Zemin, que instituiu a limitação de mandatos agora quebrada por Xi, era um improvável caso de sucesso enquanto figura de poder, na medida em que a sua ascensão à liderança foi erradamente antevista como temporária e transitória. Oriundo da indústria automóvel e de geladaria, a sua chegada a ministro já causara surpresa. O seu estilo jovial, adepto de música e poesia, tornavam-no um corpo estranho para encabeçar o país mais populoso do planeta. Seria o primeiro presidente da China sem uma carreira militar.

No regresso de uma visita aos Estados Unidos da América, em 1993, utilizaria o microfone das hospedeiras para cantar para todo o avião. Segundo relatos do Financial Times, Zemin interpretaria O Sole Mio num banquete em Pequim, cujo convidado de honra era nada mais, nada menos do que George Bush. De acordo com o diário britânico, o então presidente chinês dançaria com a primeira-dama americana diante de todo o Estado-maior do Partido Comunista - uma visão, aos dias de hoje, comicamente inverosímil.

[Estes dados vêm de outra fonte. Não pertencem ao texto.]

[[129 131 150 120 149 139 134 121 140 135 133 127 135 110 114]
 [136 147 133 137 126 128 138 114 139 126 114 132 146 109 115]]
=>
[[136 147 133 137 126 128 138 114 139 126 114 132 146 109 115]
 [129 131 150 120 149 139 134 121 140 135 133 127 135 110 114]]

[[134 120 140 127 123 119 136 121 118 154 117 133 136 135 139 123]
 [121 129 138 124 132 133 122 142 130 109 143 114 128 131 119 138]
 [119 127 133 132 114 134 116 152 124 133 125 125 125 127 129 126]
 [132 140 131 142 112 132 143 119 130 132 113 121 127 123 134 122]
 [122 122 127 115 130 116 128 119 137 132 128 132 135 119 112 123]]
=>
[[122 122 127 115 130 116 128 119 137 132 128 132 135 119 112 123]
 [132 140 131 142 112 132 143 119 130 132 113 121 127 123 134 122]
 [119 127 133 132 114 134 116 152 124 133 125 125 125 127 129 126]
 [121 129 138 124 132 133 122 142 130 109 143 114 128 131 119 138]
 [134 120 140 127 123 119 136 121 118 154 117 133 136 135 139 123]]

[[153 103 144 135 131 138 138 116]
 [131 147 123 125 119 132 138 138]]
=>
[[131 147 123 125 119 132 138 138]
 [153 103 144 135 131 138 138 116]]

[[140 149 136 123 128 139 130 137 138 126 103 139]
 [141 121 121 141 136 139 110 132 112 118 118 136]]
=>
[[141 121 121 141 136 139 110 132 112 118 118 136]
 [140 149 136 123 128 139 130 137 138 126 103 139]]

[[136 126 133 134 115 132 123 118 114 136 120]
 [132 131 124 124 127 127 120 123 130 119 120]
 [135 119 106 117 131 132 135 124 112 123 152]]
=>
[[135 119 106 117 131 132 135 124 112 123 152]
 [132 131 124 124 127 127 120 123 130 119 120]
 [136 126 133 134 115 132 123 118 114 136 120]]

[[144 150 132 138 142 143]
 [129 115 118 118 126 133]]
=>
[[129 115 118 118 126 133]
 [144 150 132 138 142 143]]
---
[[150 127]
 [134 126]
 [135 142]
 [128 119]]
=>
[[150 127]
 [135 142]]

[[126 128 128 122 130 131 125]
 [135 134 124 115 129 127 151]
 [126 118 121 130 128 131 131]
 [139 138 130 137 127 129 157]
 [123 119 128 136 127 122 125]
 [126 124 131 124 133 118  99]
 [128 129 125 122 127 127 138]
 [132 125 123 119 129 124 131]
 [130 112 127 135 132 124 121]
 [136 128 129 133 130 125 119]]
=>
[[126 128 128 122 130 131 125]
 [126 118 121 130 128 131 131]
 [123 119 128 136 127 122 125]
 [128 129 125 122 127 127 138]
 [130 112 127 135 132 124 121]]

[[136 123 127 123]
 [130 130 130 131]
 [130 132 121 128]
 [129 124 124 127]
 [117 135 124 136]
 [105 104 141 117]]
=>
[[136 123 127 123]
 [130 132 121 128]
 [117 135 124 136]]

[[129 135 135]
 [131 130 126]
 [128 127 126]
 [135 134 128]
 [126 130 132]
 [123 133 127]
 [ 99 121 136]]
=>
[[129 135 135]
 [128 127 126]
 [126 130 132]
 [ 99 121 136]]

[[124 121 125 122 122 119 114 121 125 121]
 [118 116 111 111 109 124 126 107 103 134]
 [129 122 124 116 119 123 107 116 123 133]
 [123 127 111 115 113 123 115 127 118 122]]
=>
[[124 121 125 122 122 119 114 121 125 121]
 [129 122 124 116 119 123 107 116 123 133]]

[[120 133 145 116 130 129 103 119 129]
 [135 106 121 124 124 122 139 137 135]
 [133 113 131 114 131 129 101 123 127]
 [126 136 134 126 132 133 110 120 123]
 [131 120 122 130 124 124 143 135 132]
 [125 133 138 120 133 132 100 118 124]]
=>
[[120 133 145 116 130 129 103 119 129]
 [133 113 131 114 131 129 101 123 127]
 [131 120 122 130 124 124 143 135 132]]
---
[[110 125 136 117]
 [131 154 127 132]
 [137 113 130 124]
 [120 147 109 124]]
=>
[[125 136]
 [154 127]]

[[133 121 124 141]
 [118 127 129 109]
 [128 137 140 123]
 [125 133 154 116]]
=>
[[121 124]
 [127 129]]

[[133 129 136]
 [127 103 137]]
=>
[[129 136]
 [103 137]]

[[142 128 123]
 [119 154 154]]
=>
[[128 123]
 [154 154]]

[[117 103 113]
 [130 128 126]
 [123 124 135]
 [125 124 121]
 [126 130 130]]
=>
[[103 113]
 [128 126]]

[[131 145  99]
 [128 149 102]]
=>
[[145  99]
 [149 102]]

[[111 141 144 151]
 [118 138 125 150]
 [111 136 136 147]]
=>
[[141 144]
 [138 125]]

[[113 141 132]
 [136 104 139]]
=>
[[141 132]
 [104 139]]

[[156 134 119 151 113]
 [155 136 121 157 110]
 [158 119 122 120 120]]
=>
[[134 119]
 [136 121]]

Numa entrevista ao jornalista Mike Wallace, no programa 60 Minutos, citaria de cor o discurso mais célebre da história dos Estados Unidos - Lincoln em Gettysburg, na guerra civil -, admitindo tê-lo utilizado para aprender inglês e dar aulas aos seus alunos na China. "A ideia de que "todos os homens nascem iguais" teve uma grande influência nos estudantes da minha geração. O que Lincoln escreveu continua a ser o objetivo dos atuais líderes americanos, especialmente a última parte. Um governo do povo, com o povo, para o povo", afirmaria Zemin, há 22 anos, sobre a sua superpotência rival, noutro momento indiscutivelmente irrepetível nos nossos dias.

"Eu também sou eleito, mas por um sistema eleitoral diferente. Cada país tem o seu, com culturas e tradições diferentes, com níveis de educação e desenvolvimento económico diferentes", justificaria na mesma conversa com Wallace, que evocaria mais tarde para repreender repórteres de Hong Kong.

O seu desaparecimento, acompanhado pela nostalgia da sua boa-disposição, não deixa de representar uma involuntária afronta a Xi Jinping. Quase como se ele, o último homem sorridente, fosse a antítese do que a China de Xi acabou por ser. O ambiente do seu adeus não poderia ser mais parecido com aquele que veio tentar sarar depois de 1989.

Com sorte, a história não se repetirá na praça. Mas na mudança.